People of Praise
- Abbreviation: POP
- Formation: 1971
- Type: Network of ecumenical Christian intentional communities
- Headquarters: South Bend, Indiana, US
- Members: About 1,700
- Website: peopleofpraise.org

= People of Praise =

U.S. Christian intentional community

People of Praise is a network of lay Christian intentional communities. As a parachurch apostolate, membership is open to any baptized Christian who affirms the Nicene Creed and agrees to the community's covenant. The majority of its members are Catholics, but Protestants can also join, reflecting the ecumenical nature of People of Praise. It has 22 branches in the United States, Canada, and the Caribbean, with approximately 1,700 members. It founded Trinity Schools, which are aligned with the philosophy of classical Christian education.

People of Praise was formed in 1971 by Kevin Ranaghan and Paul DeCelles. Both men were involved in the Catholic Charismatic Renewal, in which Pentecostal religious experiences such as baptism in the Holy Spirit, speaking in tongues and prophecy are practiced by Catholics. In its early history, it influenced the institutional development of the Catholic Charismatic movement in the United States and played important roles in national charismatic conferences.

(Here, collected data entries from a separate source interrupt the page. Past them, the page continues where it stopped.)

Each row below holds a small network's activations on one input, seen along a few directions.
In each table, some parts of the input vary, and every possible input appears once, in random order.
Descriptions start from the smaller parts, as in this example, which fits no table here: one of 3 separate values, together with either a single point or one of 11 places along a line or (one of 4 places along a line, together with one of 8 places around a ring).
Shared parts are said once, and a part with two or three values counts as separate values.

Other details of the inputs shift rows strongly along two fixed directions, in all tables alike. That doesn't count.

A family of inputs:
r1: -4.8	21.8	-32.9	-52.7	1.0	-0.2	52.7	-22.6	-2.9	4.8	18.1	-51.0	-10.5	18.4	4.4
r2: 31.9	-13.2	16.3	21.9	-10.3	-8.0	-41.1	7.2	-13.6	11.3	3.0	-3.5	10.1	-34.2	-2.9
r3: 54.8	-1.9	65.1	13.0	-33.0	-16.4	-51.9	31.8	-73.7	40.9	13.9	-49.0	14.9	-68.1	-39.2
r4: 7.8	-29.1	-29.7	36.7	18.0	2.7	-14.1	-27.6	64.2	-21.4	-15.9	51.9	-5.6	4.4	40.9
r5: -41.2	1.3	-49.4	-59.1	-27.6	-8.6	58.6	-25.5	8.1	-2.9	20.2	-22.5	-11.5	32.0	34.7
r6: 1.3	-7.0	18.3	47.8	8.1	0.1	-26.9	5.3	-2.4	-0.4	-15.2	19.3	-1.8	-4.8	-15.8
r7: -7.8	54.5	27.3	-67.9	-20.2	-2.1	33.2	23.5	-92.8	28.1	23.1	-97.3	4.5	-5.9	-61.0
r8: 4.4	-29.7	-37.9	40.0	21.2	-1.0	-17.7	-27.6	64.9	-21.7	-12.3	47.3	-6.7	11.1	40.4
r9: -10.0	20.3	-40.9	-63.6	3.3	9.6	59.6	-23.5	16.0	-7.7	14.7	-25.6	-9.6	24.0	26.1
r10: -5.3	-6.8	9.5	34.5	11.3	6.4	-27.8	7.4	14.5	-14.6	-15.3	43.2	1.8	0.6	2.4
r11: -25.6	14.1	-73.2	-56.9	19.6	10.5	64.9	-39.4	56.6	-26.4	6.0	-0.1	-14.2	47.2	48.4
r12: -38.1	32.4	-30.3	-51.1	15.6	16.1	65.0	-15.9	10.0	-16.9	0.6	-13.2	-12.3	44.7	5.8
r13: -3.4	-5.0	15.2	29.8	10.1	4.7	-27.2	11.8	16.2	-12.9	-14.3	48.2	-1.3	-0.1	7.0
r14: 34.1	-12.5	24.1	17.6	-11.3	-8.5	-41.7	13.2	-15.3	12.0	4.0	-2.3	8.9	-36.4	1.1
r15: 3.4	-9.3	31.1	27.2	4.0	2.6	-26.4	21.6	-2.6	0.3	-10.7	31.8	5.7	-9.1	-10.5
r16: 4.5	-36.1	-33.1	40.7	21.8	-0.9	-12.7	-23.6	67.3	-17.4	-11.2	46.3	-3.9	11.0	35.2
r17: 9.7	1.4	42.6	26.5	-3.4	1.1	-30.2	23.0	-23.6	6.5	-9.1	15.3	3.2	-21.4	-18.6
r18: 1.7	-11.9	21.4	38.9	6.2	0.3	-28.3	12.9	-0.4	0.4	-15.3	25.1	7.2	-6.4	-18.7
r19: -65.7	15.8	-34.0	-49.3	-20.5	-1.4	61.8	-10.9	1.5	-12.8	8.4	-6.3	-14.5	47.2	17.1
r20: -5.8	-16.5	5.5	47.4	15.6	1.0	-20.7	2.7	21.2	-7.4	-16.9	35.7	0.6	8.6	-7.2
r21: 21.2	-26.7	2.7	21.1	3.1	-1.7	-22.6	0.1	29.2	-3.4	-3.4	31.1	6.9	-12.9	23.6
r22: -4.4	-6.1	11.2	35.0	10.1	8.8	-19.3	3.0	18.5	-12.5	-17.6	44.5	-0.9	1.3	3.4
r23: -6.2	48.6	32.8	-73.6	-21.1	1.3	40.7	29.2	-89.0	32.3	25.7	-88.9	7.8	-4.5	-60.3
r24: -32.5	37.9	-25.2	-49.4	9.6	8.1	55.2	-7.3	-10.0	-5.7	7.7	-35.1	-11.6	40.0	-10.0
r25: 49.1	-10.6	54.4	20.6	-27.7	-20.3	-51.4	27.8	-70.9	42.3	12.3	-57.5	22.2	-63.4	-51.2
r26: 26.8	-25.7	9.3	24.9	-3.6	-4.1	-31.6	3.4	9.0	5.3	-0.7	12.7	10.7	-23.4	4.7
Description of these inputs: one of 2 separate values, together with either a single point or (one of 3 separate values, together with one of 4 places along a line).
Q: Changing only the choice among 2 separate values turns r10 into r2. The same change can be made to r6. Which row results?
A: r1
Q: Change only the place on the line of 4 in r16. List by row number the other rows that result.
A: r21, r25, r26
Q: Change only the choice among 2 separate values in r7. List by row number the other rows that result.
A: r11
Q: Start at r6 and move only the place on the line of 4, one step at a time. The first step leads to r12. Which rows follow, in order?
A: r22, r17

A family of inputs:
r27: 38.7	-52.6	1.4	70.7	2.1	-15.5	-59.9	-11.7	34.7	1.6	-10.1	37.3	10.0	-33.4	18.3
r28: -39.9	-3.2	-38.3	-14.7	7.5	2.5	37.7	-16.4	36.0	-18.8	-4.8	19.2	-8.4	40.3	21.7
r29: 57.0	-16.6	42.1	32.6	-29.7	-20.9	-65.6	15.1	-55.8	32.5	10.0	-43.5	11.4	-68.1	-23.9
r30: 3.0	-16.7	-47.6	-22.8	8.4	3.6	26.4	-27.9	59.8	-15.7	6.8	20.9	-3.5	17.6	54.2
r31: -15.9	20.6	11.6	-49.6	-25.6	-1.5	27.0	14.3	-46.4	16.7	18.0	-43.7	4.0	3.2	-20.8
r32: 2.8	-34.5	17.8	80.1	-4.1	-7.9	-68.6	5.1	14.9	-10.9	-23.1	60.4	1.9	-20.3	9.8
r33: -8.7	32.6	5.2	-48.7	-5.4	3.1	42.5	4.1	-42.5	17.2	12.9	-60.5	-0.9	7.8	-34.4
r34: 11.8	-38.5	25.5	74.5	2.2	-1.9	-60.6	12.9	25.4	-4.8	-20.0	68.3	6.3	-20.8	10.5
r35: -19.7	1.7	-35.6	-8.1	33.4	14.8	32.4	-16.4	53.8	-25.4	-10.2	26.8	-7.4	40.2	19.7
r36: 2.6	29.9	10.0	-49.9	2.4	7.6	30.5	13.2	-31.0	8.4	11.5	-41.5	4.6	4.7	-22.5
r37: -13.5	23.0	7.6	-37.8	-10.8	-5.3	31.1	6.6	-40.3	17.5	15.6	-49.9	0.2	6.7	-30.5
r38: -31.4	8.0	-38.2	-8.8	15.2	10.0	28.9	-21.5	43.1	-26.4	-7.1	36.0	-17.2	36.1	34.7
r39: 2.1	39.3	7.3	-46.2	2.9	5.5	24.9	8.5	-43.7	8.2	12.9	-51.5	-1.8	2.7	-26.4
r40: -21.5	3.6	-27.5	-14.4	18.9	16.8	32.5	-13.7	49.7	-23.5	-7.4	37.4	-7.5	32.6	31.7
r41: 32.6	3.3	58.6	43.1	-17.3	-10.9	-59.0	27.7	-57.7	23.5	-5.0	-15.8	8.3	-49.3	-42.2
Q: What is each input in this table made of?
A: one of 3 separate values, together with either a single point or one of 4 places along a line
Q: Changing only the choice among 3 separate values turns r41 into r33. The same change can be made to r39. Which row results?
A: r35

People of Praise practices a form of spiritual direction that involves the supervision of a member by a more "spiritually mature" person called a "head". People of Praise maintains that members retain their freedom of conscience under such direction. The community, like the Catholic Church, has few women in leadership positions. It nevertheless encourages women to pursue higher education and employment.

==History==

The founding of People of Praise by Kevin Ranaghan and Paul DeCelles in 1971 in
South Bend, Indiana, while the two were graduate students, was an early and important event within the history of the overall covenant community movement. Various individuals who participated in its founding had attended Cursillo movement retreats, including another graduate student, Stephen B. Clark (who came to author Building Christian Communities in 1972). In 1963, after having attended the Archdiocesan Cursillo Center in Chicago, Clark organized a Cursillo retreat in South Bend. Influenced both by Cursillo, local prayer meetings were formed. After Bill Storey visited from Duquesne University in 1967, elements from out of as well the burgeoning Catholic charismatic renewal of the times, were incorporated into these meetings.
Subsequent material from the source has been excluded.